(COLUMBUS, Ohio) — Ohio’s attorney general plans to announce the “next steps toward accountability” following last month’s toxic train derailment in East Palestine, his office said.
Ohio Attorney General Dave Yost will detail the next steps regarding the Norfolk Southern Railway incident during a virtual press conference on Tuesday at 2 p.m. local time, according to his office.
About 50 cars of a freight train operated by Norfolk Southern derailed in a fiery crash on Feb. 3, sending toxic chemicals into the air, soil and creeks in the area. Amid concerns an explosion could take place, officials intentionally released and burned toxic vinyl chloride from five rail cars, sending a large ball of fire and a plume of black smoke filled with contaminants high into the sky.
The U.S. Environmental Protection Agency has ordered Norfolk Southern to pay for the cleanup of the train wreck and chemical release.
The incident has caused lingering concerns and anxiety for residents of East Palestine, located near the Ohio-Pennsylvania border, as well as increased scrutiny of railway regulations and calls for reform.
Jennifer Homendy, chair of the National Transportation Safety Board, which is investigating the incident, called the derailment “100% preventable.”
The NTSB announced last week it would launch a special investigation of Norfolk Southern’s safety and culture. The last time the NTSB made such a move was in 2014, when it investigated Metro-North for several significant accidents.
The U.S. Department of Transportation’s Federal Railroad Administration also announced last week that it will conduct a safety assessment of Norfolk Southern’s railway safety operations “following multiple safety incidents.”
Washington lawmakers grilled Norfolk Southern CEO Alan Shaw on Thursday about the East Palestine disaster during their first hearing on railroad safety held in the wake of the incident.
On the eve of his Senate testimony, Shaw said the Atlanta-based company was committed to improve rail safety in a Washington Post op-ed.
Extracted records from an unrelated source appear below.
A small network was shown many inputs. Here are its activations along a few directions, one row for each input.
In each table, some parts of the input vary, and every possible input appears once, in random order.
A made-up example of a description, with smaller parts first: one of 8 places around a ring, together with either a single point or one of 9 places along a line or (one of 2 separate values, together with one of 6 places along a line).
Shared parts are said once, and a part with two or three values counts as separate values.
(in the rows, 128 means zero)

Other details of the inputs vary at random and push rows far along three fixed directions, the same in every table; ignore that.

Table:
R1: [128 104 139 114 120 138 133 130 128 130 140]
R2: [128 104 135 119 129 132 141 122 143 128 135]
R3: [126 102 135 110 125 132 139 116 131 126 129]
R4: [114 126 105 114 114 136 133 133 138 129 140]
R5: [121 119 118 117 120 125 148 128 138 112 136]
R6: [131 146 152 146 121 102 103 130 132 154  99]
R7: [130 147 155 150 118 104 109 132 131 157 103]
R8: [131 104 135 114 125 138 127 132 137 127 139]
R9: [224 117  63 240  94 144  50  79  84  70  94]
R10: [140 142 158 149 121  97 111 139 125 154 110]
R11: [137 139 152 146 129  89 115 125 131 151 100]
R12: [124 197 128 121 209 188 136 101  99 116 158]
R13: [115 122 125 115 124 121 133 111 144 109 154]
R14: [120 108 135 109 118 144 126 123 136 129 130]
R15: [118 109 135 116 122 144 126 129 143 131 134]
R16: [116 109 105 118 129 121 141 130 133 124 135]
R17: [123 121 109 113 117 129 135 140 133 126 147]
R18: [125 102 134 117 131 131 137 123 141 127 134]
R19: [122 119 105 116 124 123 144 126 136 124 139]
R20: [129 147 156 140 116 102 106 126 121 154  96]
R21: [125 123 122 116 116 133 138 141 133 114 142]
R22: [117 111 119 119 128 125 145 131 135 112 132]
R23: [128 102 132 114 130 131 137 121 140 126 132]
R24: [137 176 137 125 213 198 145 112  99 134 138]
R25: [110 119 119 119 120 138 133 138 135 116 131]
R26: [107 115 119 122 120 138 131 135 133 118 134]
R27: [129 104 138 115 126 137 128 136 136 128 140]
R28: [132 105 138 118 124 139 132 135 138 128 141]
R29: [137 175 135 120 214 195 141 110  96 133 135]
R30: [123 166 131 145 111  94 114 139 128 150 105]
R31: [110 119 110 117 120 136 132 137 136 124 134]
R32: [127 102 136 120 126 133 142 119 137 130 136]
R33: [129 105 140 108 121 138 130 129 126 128 136]
R34: [123 121 115 115 119 125 149 128 139 115 135]
R35: [109 116 106 117 121 135 129 137 135 128 135]
R36: [130 105 139 118 121 139 133 132 132 131 142]
R37: [120 114 114 115 123 130 134 144 130 121 141]
R38: [125 123 114 113 115 130 138 140 134 122 145]
R39: [224  90  37 203  84 188  76  72 103  45 128]
R40: [119 162 140 149 113  95 114 138 125 145 105]
R41: [125 102 135 117 125 132 141 117 133 128 133]
R42: [137 140 154 152 125  91 120 126 130 153 103]
R43: [119 109 136 119 119 146 131 125 138 133 136]
R44: [122 147 141 152 128  80 122 135 121 140 102]
R45: [126 151 131 148 127  80 122 136 123 145 100]
R46: [132 159 130 146 119  80 125 132 127 145 105]
R47: [118 113 109 115 125 128 132 144 129 126 143]
R48: [118 117 119 119 122 124 147 127 135 116 138]
R49: [132 104 135 113 125 136 127 133 135 127 139]
R50: [133 179 118 124 219 177 160 115  90 118 135]
R51: [120 115 119 116 122 132 136 145 131 117 138]
R52: [119 158 136 147 118  96 112 143 126 145  99]
R53: [122 165 140 146 112  96 115 141 129 143 103]
R54: [115 129 116 114 112 139 137 135 141 120 135]
R55: [122 119 122 118 117 131 138 139 130 117 145]
R56: [127 102 134 111 126 131 137 117 134 125 130]
R57: [156 208 159 147 212 148 121 118  73 153 108]
R58: [117 125 129 113 118 126 123 125 139 111 161]
R59: [128 152 143 149 122  89 113 150 119 138 106]
R60: [127 146 155 146 115 103 109 128 123 156 101]
Description of these inputs: one of 3 separate values, together with either a single point or one of 9 places around a ring or (one of 2 separate values, together with one of 5 places along a line).
The inputs of R55 and R48 match in every part but the choice among 3 separate values. If R36 is changed in the same way as R55 into R48, which row does it become?
Answer: R32
Which other rows does R5 become when the choice among 2 separate values takes its other values? List them by row number.
Answer: R22
Which other rows does R41 become when the place on the ring of 9 takes its other values? List them by row number.
Answer: R2, R3, R11, R18, R23, R32, R42, R56
Which other rows does R60 become when the choice among 3 separate values takes its other values? List them by row number.
Answer: R1, R41
Which other rows does R7 become when the place on the ring of 9 takes its other values? List them by row number.
Answer: R6, R14, R15, R20, R24, R29, R43, R60

Table:
R61: [155  75 111 155 122 157 117 101 144 103 127]
R62: [143  81 105 142 118 151 104  79 131 110 137]
R63: [129 102 109 102 182 194 175 142 110 111 181]
R64: [184 173 107 181 151 126 111 101  66 124 107]
R65: [ 74 150 178 115 161  77 156 187 127 185 113]
R66: [142 112  92 142  83 177 113 118 127 104 133]
R67: [104  54 148 119  71 106 132 133 177 118 120]
R68: [119  82 116 107  58  86 151 146 174 115 139]
R69: [159 119 109 172  79  64 105 130 149 125 108]
R70: [129 103 137  97 185 197 167 116 131  98 177]
R71: [105 131 114 113 139 122 126 125 141 129 134]
R72: [108  61 146 104  67  89 115 118 164 123 152]
R73: [119  98 102 100 180 204 182 137 111 119 161]
R74: [116  64 150 104  55 113 133 120 174 135 128]
R75: [154 102  74 137 111 147 126 102 144  98 125]
R76: [125 128 115 177  67  92  73 132 149 137 106]
R77: [120 121 104  91 184 182 175 122 131  86 179]
R78: [174 150  87 196 142 139 101  89 106  87  91]
R79: [112  81 111 100  64  87 122 141 173 123 152]
R80: [ 92 158 191  94 152  74 143 142 136 192 137]
R81: [106 138 111  96 166 207 148 127 126  97 193]
R82: [111 140 131 113 156 113 151 135 122 124 150]
R83: [129  56 142 117  73 100 134 141 179 130 144]
R84: [108 133 107  80 172 192 160 111 121  84 174]
R85: [175 135 102 208 143 148  95 109  79  99  89]
R86: [103 136 137 109 148 119 151 135 106 122 139]
R87: [158 124 110 162  77  63  96 127 152 125 108]
R88: [160 131 114 157  68  69 105 123 145 120 102]
R89: [119 153 131 117 160 104 154 140 122 149 143]
R90: [107 140 103  90 153 221 164 121 123 107 171]
R91: [132  63 133  96  60 104 127 160 160 127 131]
R92: [178 167 148 185 154 144  89  80  96 116 102]
R93: [136 164 167 160 162 110 104 110 124 166 100]
R94: [113  50 125 106  77 103 115 158 168 130 123]
R95: [193 144 106 176 136 152  63 108  87 103 111]
R96: [181 142 121 186 133 142  81  64  89  99 110]
R97: [ 97 160 145 116 133 150 130 149 124 126 145]
R98: [128 184 132 152 164  87 116 128 125 148  95]
R99: [115 115 157 123 135 142 126 108 141 130 123]
R100: [113 131 145 106 153 137 143 106 126 160 132]
R101: [113  61 154 116  68 103 134 136 172 110 132]
R102: [133 104 141 165  76  81  81  94 133 130  91]
R103: [130 187 129 144 150  97 116 124 116 162  95]
R104: [114 125 146 123 155 125 149 160 113 129 146]
R105: [115 138 125 109 133 115 124 128 134 117 148]
R106: [127 124 136 104 155 143 142 150 126 153 118]
R107: [110 136 116 112 154 124 162 131 125 147 130]
R108: [129 100 122  96 183 210 179 111 135 120 158]
R109: [162  91 113 132  99 152 116  81 123 106 146]
R110: [115 222 151 155 159 112 115 143 110 184  98]
R111: [149 109  83 129  96 153 121  98 129  93 128]
R112: [195 171 143 182 150 146  97  82  96 133 106]
R113: [127 124 116 176  67  96  72 140 144 140 103]
R114: [ 95 138 129 126 119 152 119 142 133 126 131]
R115: [177 163 100 196 125 156  69 107  95 101 124]
R116: [102 133 119 117 162 120 151 132 127 138 134]
R117: [139 197 169 156 167  93 140 161  84 171 100]
R118: [116 111 106  89 183 181 167 121 102  96 184]
R119: [106 138 121 119 163 122 154 136 143 132 130]
R120: [ 77 189 198 103 167  78 177 191 109 199 102]
R121: [ 81 174 167  94 144  72 174 160 129 177 111]
R122: [121  89 164 107  84  97 149 146 166 142 132]
R123: [125 112  92 151  95 171 101 110 135  89 135]
R124: [115 106  91  88 180 193 179 116 105 118 164]
R125: [123  64 125  94  61 105 107 161 163 137 143]
R126: [135 200 150 153 128 117 110 147 107 160 115]
R127: [100 149 129 106 157 126 148 129 139 118 123]
R128: [175 135  82 195 151 135  92  90  80 110 103]
R129: [149 104  92 146 109 141 130 107 135  71 134]
R130: [115 140 128 111 131 117 141 128 140 104 133]
R131: [136 119 115  71 165 214 152 133 111 112 170]
R132: [103  93 122 108  38 112 124 151 170 125 153]
R133: [105  58 122 100  66 110 101 155 166 134 127]
R134: [190 164  85 182 131 142 105  85 103  97  91]
R135: [152 124 112 167  67  73 116 124 145 123  85]
R136: [116 116 140 131 131 128 144 152 113 115 133]
R137: [114 135 153 101 140 139 148 105 121 148 130]
R138: [137 181 128 156 155  93 136 131 123 158  90]
R139: [159  83 112 143 109 166 115  86 143 120 129]
R140: [107 128  97  93 164 225 159 129 125 122 171]
R141: [136 108 132  91 181 205 159 103 133 120 184]
R142: [115 135 102  96 165 211 153 127 129 110 194]
R143: [194 139 113 182 138 150  81 107  88  93  95]
R144: [123  60 129  97  59 111 130 155 160 127 116]
R145: [112  85 116  93  50  91 130 139 168 119 145]
R146: [126 118 118 118 136 113 143 135 115 136 148]
R147: [117 113  99  84 169 194 183 115  99 107 161]
R148: [135 163 158 147 157 108 105 144 106 148  79]
R149: [ 61 181 172  90 151  74 144 157 139 168 111]
R150: [ 89  66 113 112  66  86 137 137 164 111 126]
R151: [111 130 126 119 131 114 148 129 124 111 136]
R152: [149 167 162 145 161  99 102 150 104 147 102]
R153: [177 141 103 177 135 162  66 103  89 105  88]
R154: [151 112 143 139 134 148 110  98 132 114 144]
R155: [148 116 137 152  68  91  69 138 126 122  94]
R156: [200 138 118 196 132 156 105  83 102 110  88]
R157: [ 55 220 200 100 153  85 144 179 130 182 126]
R158: [143 178 152 134 137 119 106 143 100 164  85]
R159: [119 132 133  95 146 151 130 148 124 158 123]
R160: [134 211 155 145 166  78 142 138  96 167 103]
R161: [ 98 182 199  88 179  75 148 192 127 202 116]
R162: [109  81 119 103  70  80 128 142 179 103 146]
R163: [ 64 160 173  99 155  71 156 162 118 171 110]
R164: [134 194 145 158 139 112 102 149 113 165 122]
The inputs of R126 and R114 match in every part but one. If R112 is changed in the same way as R126 into R114, which row does it become?
Answer: R99
The inputs of R85 and R117 match in every part but one. If R149 is changed in the same way as R85 into R117, which row does it become?
Answer: R145
Describe the family of inputs behind these rows.
Answer: one of 8 places around a ring, together with either one of 3 separate values or one of 10 places around a ring
Which other rows does R76 become when the place on the ring of 10 takes its other values? List them by row number.
Answer: R65, R71, R94, R98, R113, R116, R119, R128, R133
Which other rows does R91 become when the place on the ring of 8 takes its other values? List them by row number.
Answer: R94, R106, R143, R144, R148, R152, R161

“We are not waiting to act” while the NTSB investigates what happened in East Palestine and probing Norfolk Southern’s safety culture overall, Shaw wrote.
“We are firmly committed to the residents of East Palestine and the surrounding communities in Ohio and Pennsylvania,” Shaw continued. “Many of the people I’ve met are angry, scared and concerned about the future. I understand their skepticism that a big corporation such as Norfolk Southern will do the right thing, and we are determined to earn their trust.”
Norfolk Southern unveiled a safety plan last week based on preliminary findings of the NTSB’s ongoing investigation, which has so far indicated that an overheated wheel bearing likely caused the East Palestine derailment.